══ Available data

Each row was made from one path, in order. Every step used is in the known rows, and no mark comes twice. Write each row's path.
Known rows
g-k-v: [-1.64, -0.78,  0.04, -1.72,  0.69,  0.02,  0.44,  1.14,  0.25, -4.27,
 -0.17,  0.69,  4.16, -0.15, -1.42,  0.51, -1.01,  1.09, -0.03]
k-g-n: [-0.84, -5.10, -1.17, -1.34,  0.53,  2.28,  0.15,  3.41,  1.21, -2.94,
  1.81, -1.63,  0.72,  1.51, -4.94,  0.58, -0.47,  2.56,  2.17]
h-t-s: [-0.93, -0.05,  0.16, -1.42,  0.42, -0.40, -1.47, -0.73,  0.53, -1.80,
  0.46,  0.23,  0.23, -2.24, -1.07,  1.25, -0.59,  0.35,  2.44]
t-s-g-k-v-h: [-4.30, -0.46, -0.37, -0.38,  1.11, -3.42, -1.48, -1.74,  1.00, -3.15,
 -0.86,  2.12,  4.60, -0.12, -2.15,  2.80,  0.15,  1.86,  0.99]
h-t: [-0.09, -0.17,  0.12, -2.33,  0.90,  1.62, -0.89,  1.29,  0.88, -1.40,
  1.87, -0.24, -0.84, -2.95, -0.83,  0.59, -0.57, -0.07,  2.10]
t-k: [-1.59,  0.60, -1.69, -2.03,  1.31,  4.81,  0.23,  0.67,  0.35, -1.18,
  0.91,  0.36,  2.87, -0.62, -2.09,  0.67, -0.95, -0.79,  0.13]
h-g-k-v: [-0.92, -1.07, -0.93, -1.46,  1.34, -0.35, -0.56,  0.63,  1.03, -3.99,
 -0.03,  1.14,  4.10,  2.12, -2.81,  1.75,  0.54,  2.22,  0.94]
h-t-s-v-k-g: [-1.91, -4.04, -1.76, -0.06,  1.94, -3.92, -4.88,  2.79,  2.15, -1.06,
 -0.02,  0.75,  2.84, -1.91, -4.83,  0.75,  0.72,  1.08,  2.66]
h-g-n: [-0.79, -3.37, -2.17, -1.92,  0.84,  1.51, -0.14,  0.38,  1.78, -1.99,
  0.95, -1.68,  0.52,  1.93, -3.54,  1.84,  1.08,  1.54,  2.50]
g-h-t-k-v: [-2.13, -0.08,  2.28, -4.93,  2.71,  4.25, -2.36,  1.11, -0.01, -2.04,
  1.20,  2.19,  5.61, -2.37,  2.45,  2.95, -0.86,  3.34, -0.15]
k-v-h-g: [-3.14, -0.87,  0.32, -2.55,  2.14, -2.71, -1.97,  0.87,  2.04, -1.15,
 -0.41,  0.59,  3.16,  2.17,  1.29,  0.11, -0.29,  4.90,  1.44]
v-k: [-1.61, -1.16, -2.00, -1.06,  1.52, -2.17,  0.21,  0.98,  0.64, -1.13,
  0.98, -0.01, -0.24, -1.52, -1.98,  0.55, -0.26, -0.33,  0.52]
h-g-k: [-0.01, -0.59, -1.84, -0.90,  0.96,  0.39, -0.53, -0.35,  1.13, -3.58,
  1.34,  1.50,  2.13,  1.12, -5.56,  1.17,  1.62, -0.87,  1.07]
v-h-t-k-g: [-2.97, -3.02,  0.71, -3.83,  3.68,  2.32, -3.91,  4.44,  1.56, -1.40,
  2.88,  1.79,  2.47, -1.41, -4.76,  0.38, -0.72,  2.26,  1.22]
s-v-k-g: [-1.55, -3.60, -2.65,  0.28,  1.66, -2.01, -2.57,  4.11,  2.48, -0.34,
  0.41,  0.32,  2.72, -0.29, -4.86, -0.89,  0.62,  0.65,  1.57]
t-k-v: [-2.48,  0.35, -1.14, -2.64,  1.75,  4.02,  0.15,  1.54,  0.16, -1.87,
 -0.38, -0.31,  4.91,  0.23,  0.64,  1.12, -2.29,  1.89, -0.13]
k-g: [-0.04, -1.38, -0.80, -0.49,  0.38,  1.42,  0.01,  2.43,  0.68, -2.39,
  1.49,  0.40,  1.16,  1.08, -3.64, -0.30, -1.32,  1.78,  1.75]
h-g: [ 0.24,  0.46, -1.84, -1.07,  0.68,  0.91, -0.22, -0.61,  1.15, -1.08,
  0.78,  0.12,  0.68,  1.44, -1.99,  0.81,  0.59,  1.00,  2.31]
s-v: [-0.49, -0.20, -1.90, -0.52, -0.14,  1.32, -1.24,  1.26,  2.46,  0.11,
 -0.72, -0.75,  2.53, -0.83, -0.59, -1.79,  0.68, -0.78,  2.15]
v-h: [-2.51, -0.06,  0.23, -2.20,  1.16, -1.41, -0.61,  0.77,  1.41, -0.55,
  0.79,  0.89,  0.42, -0.73, -0.06, -1.20, -0.21,  1.03,  1.32]
v-h-g-k: [-2.14, -1.05, -0.61, -2.22,  2.29, -2.24, -1.96,  0.06,  2.04, -2.82,
  1.20,  2.52,  2.04,  0.88, -5.09,  0.20,  2.19,  0.59,  0.75]
k-v-h-t: [-3.33, -1.49,  2.33, -4.14,  2.49, -2.02, -2.75,  2.87,  1.59, -1.50,
  0.55,  0.32,  1.58, -2.33,  2.53, -0.03, -1.58,  3.73,  1.71]
t-s: [-1.37,  1.08, -1.11, -0.03, -0.64, -0.57,  0.35, -1.90,  0.46, -1.90,
 -0.71,  0.38,  1.69,  0.04, -1.15,  0.50, -0.75,  0.37,  1.67]

Which path is each row?
[-3.08, -1.12, -0.39, -1.08,  1.96, -2.16, -2.98, -1.78,  1.27, -2.46,
  1.28,  2.50,  1.31, -3.55, -5.14,  3.34,  1.78, -0.64,  2.02]	v-h-t-s-g-k
[-1.99, -0.77, -0.37, -0.39,  0.98, -0.33, -1.42, -1.14,  0.27, -3.93,
  0.00,  1.04,  3.69, -2.45, -2.60,  4.74, -0.16,  0.96,  2.32]	h-t-s-g-k-v
[-1.40, -2.99, -1.82, -0.63,  1.84, -2.01, -0.65,  3.27,  0.76, -2.05,
  1.92,  0.62,  0.56, -0.12, -4.82,  0.40, -0.84,  1.42,  1.03]	v-k-g
[-3.49, -1.03,  0.56, -4.42,  3.41,  2.33, -3.07,  2.39,  1.40, -0.34,
  1.97,  1.08,  1.51, -3.00, -1.80,  0.35, -0.33,  0.64,  0.53]	v-h-t-k
[ 0.04,  0.25, -2.30,  0.28,  0.33,  2.26,  1.03, -1.09,  0.72, -3.04,
  1.57,  1.05,  1.26, -1.43, -5.33,  2.81,  1.10, -2.18,  1.01]	s-g-k
[-3.03, -1.62,  1.02, -2.73,  2.87, -0.99, -2.40,  1.56,  1.59, -2.77,
  1.26,  1.70,  2.43, -3.05, -2.11,  2.85,  0.28,  1.70,  1.20]	s-g-k-v-h-t
[-1.23, -0.16, -1.40, -0.38,  0.81,  1.28,  0.94, -0.17,  0.57, -3.52,
  0.30,  0.70,  3.68, -0.64, -2.33,  3.05, -0.46,  0.39,  0.87]	s-g-k-v
[-0.38, -1.89,  1.40, -1.17,  0.63, -0.25, -5.03,  0.65,  1.81, -1.74,
 -0.01,  2.77,  5.50, -1.19, -1.85,  1.02,  1.87,  2.86,  2.79]	k-g-h-t-s-v
[-4.17, -1.32,  2.17, -3.05,  1.89, -3.92, -3.13,  0.62,  1.20, -1.75,
 -1.00,  0.64,  2.55, -1.85,  2.32,  0.66, -1.43,  4.38,  2.07]	k-v-h-t-s
[-0.68,  0.61,  2.09, -2.42,  0.42, -0.35, -2.29, -2.15,  0.13, -2.17,
  0.79,  2.57,  2.05, -2.74,  0.91,  2.15,  0.41,  2.14,  1.66]	g-h-t-s
[-1.14, -0.26, -0.53, -3.37,  2.22,  4.82, -1.65,  1.49,  0.50, -1.13,
  1.94,  0.01,  1.47, -2.78, -2.17,  1.36, -0.68, -0.54,  0.86]	h-t-k
[-2.62, -1.02, -0.61, -1.75,  1.03, -1.36, -2.93,  2.02,  3.26,  0.78,
 -0.55,  0.30,  2.69, -1.06, -0.26, -2.73,  1.26,  0.40,  1.92]	s-v-h
[-4.76, -0.37,  0.13, -3.82,  3.04,  1.24, -1.63,  1.87,  0.88, -1.16,
 -0.33,  0.77,  5.05,  0.00,  1.34, -0.01, -1.95,  2.94, -0.55]	t-k-v-h
[-2.24, -0.81,  0.18, -4.07,  2.52,  4.24, -1.85,  2.62,  0.41, -1.84,
  0.38, -0.44,  3.75, -2.01,  0.55,  2.02, -2.15,  1.94,  0.53]	h-t-k-v
[ 0.76,  0.85,  0.84, -1.90,  1.09,  3.13, -1.22, -1.44,  0.55, -0.87,
  2.52,  2.09,  0.59, -3.67, -0.17,  4.32,  1.23,  0.70,  1.93]	s-g-h-t
[-4.11, -0.98, -0.76, -3.65,  3.50,  0.62, -2.74,  1.03,  1.78, -0.87,
 -0.14,  1.32,  5.24,  2.28,  0.08,  1.16, -0.49,  4.09,  0.38]	t-k-v-h-g
[-0.99,  1.51, -2.65,  1.29, -0.39,  0.74,  0.68, -3.65,  0.49, -1.08,
 -0.18,  0.21,  1.05, -0.56, -2.05,  3.23, -0.10, -0.64,  2.51]	t-s-g
[-0.47,  0.40, -1.19, -0.07,  0.54,  0.84, -1.04, -2.39,  0.70, -1.09,
  0.71,  0.00, -0.09, -2.78, -2.18,  4.02,  0.14, -0.08,  3.27]	h-t-s-g
[-2.21, -0.95,  1.25, -3.64,  2.18, -1.20, -2.60,  2.20,  1.68, -0.63,
  1.67,  0.75, -0.73, -3.02, -0.48, -0.66,  0.09,  1.22,  1.77]	v-h-t
[-0.79, -3.31,  1.34, -2.67,  2.70, -1.76, -2.93,  2.75,  0.53, -2.40,
  3.08,  3.23,  0.96, -2.47, -3.17,  2.21,  0.48,  3.00,  0.89]	v-k-g-h-t
[-3.77, -1.63,  1.06, -2.85,  1.78, -2.66, -1.16,  2.03,  1.06, -3.42,
 -0.17,  1.92,  4.01, -0.35, -0.89, -0.68, -0.42,  2.26, -0.19]	g-k-v-h
[-2.25, -1.54,  0.06, -1.65,  1.69, -3.86, -4.99, -0.93,  1.47, -0.36,
 -0.56,  2.67,  3.85, -3.93, -0.30,  1.78,  2.46,  0.92,  1.59]	g-h-t-s-v-k
[-0.75, -0.66,  0.18, -2.30,  1.95,  5.02, -1.31,  1.17, -0.02, -2.50,
  2.25,  3.24,  5.39,  0.91, -3.33,  1.65, -0.42,  2.41, -0.15]	t-k-g-h
[-2.27, -2.34, -0.83,  0.25,  1.38, -4.03, -3.87,  0.25,  1.59, -1.13,
 -0.62,  3.40,  5.87,  0.06, -3.09,  0.99,  2.04,  2.55,  1.18]	t-s-v-k-g-h
[-1.20, -2.46,  0.06, -1.44,  2.03, -1.83, -1.31,  1.47,  0.05, -2.25,
  2.17,  3.27,  2.24, -0.33, -3.11,  1.45,  0.47,  2.92, -0.02]	v-k-g-h
[-0.43, -1.29,  2.16, -1.69,  0.81, -0.40, -3.00, -0.11,  0.13, -3.06,
  1.36,  3.43,  3.10, -1.15, -2.29,  2.20,  0.04,  3.82,  2.15]	k-g-h-t-s
[-2.36, -3.18, -2.84,  1.18,  1.00, -4.20, -3.07,  1.48,  2.02, -0.93,
 -0.94,  0.70,  3.95,  0.23, -4.63, -0.26,  0.52,  1.46,  2.05]	t-s-v-k-g
[-1.87, -1.64, -2.68, -0.43,  1.43, -2.26, -1.82,  1.86,  2.16,  0.28,
 -0.36, -0.41,  2.19, -1.79, -1.81, -0.79,  1.20, -1.00,  1.23]	s-v-k
[-0.45,  0.88, -0.01, -2.98,  2.39,  6.21, -1.94, -1.42,  0.13, -0.75,
  2.42,  2.31,  2.46, -3.85, -1.53,  5.39,  1.05,  0.08,  1.05]	s-g-h-t-k
[-5.17, -4.53, -0.92, -4.66,  3.49,  1.52, -2.54,  2.29,  2.12, -1.49,
 -0.16, -0.86,  4.63,  2.65, -1.28,  2.47, -0.04,  4.62,  0.62]	t-k-v-h-g-n
[-2.95, -3.49, -0.30, -3.16,  3.74,  2.37, -5.79,  5.38,  3.29,  0.02,
  1.54,  1.29,  4.67, -1.71, -4.27, -0.78,  0.44,  1.44,  1.77]	s-v-h-t-k-g
[-2.18,  0.17, -1.70,  0.79,  0.37, -0.78,  0.11, -2.70, -0.06, -3.85,
 -1.11,  0.97,  4.38, -0.03, -2.70,  3.82, -0.27,  0.61,  1.24]	t-s-g-k-v
[ 0.19,  0.27,  2.24, -3.55,  1.00,  1.80, -1.70, -0.11,  0.64, -1.75,
  2.23,  2.22,  0.94, -3.26,  1.03,  1.64,  0.70,  1.41,  1.32]	g-h-t
[-0.86, -3.96,  0.32, -1.96,  2.50, -1.84, -4.98,  3.70,  1.98, -1.04,
  1.78,  2.91,  3.48, -2.78, -2.86,  1.03,  1.99,  2.22,  1.68]	s-v-k-g-h-t
[-1.80, -0.61, -0.54, -2.13,  1.87, -1.83, -1.80, -0.17,  2.12, -0.53,
  0.89,  1.24,  0.82,  1.60, -1.69, -0.31,  1.21,  2.21,  1.96]	v-h-g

════

What is being asked
Copy out each line of the data in which the word "rows" appears.

Reply
Each row was made from one path, in order. Every step used is in the known rows, and no mark comes twice. Write each row's path.
Known rows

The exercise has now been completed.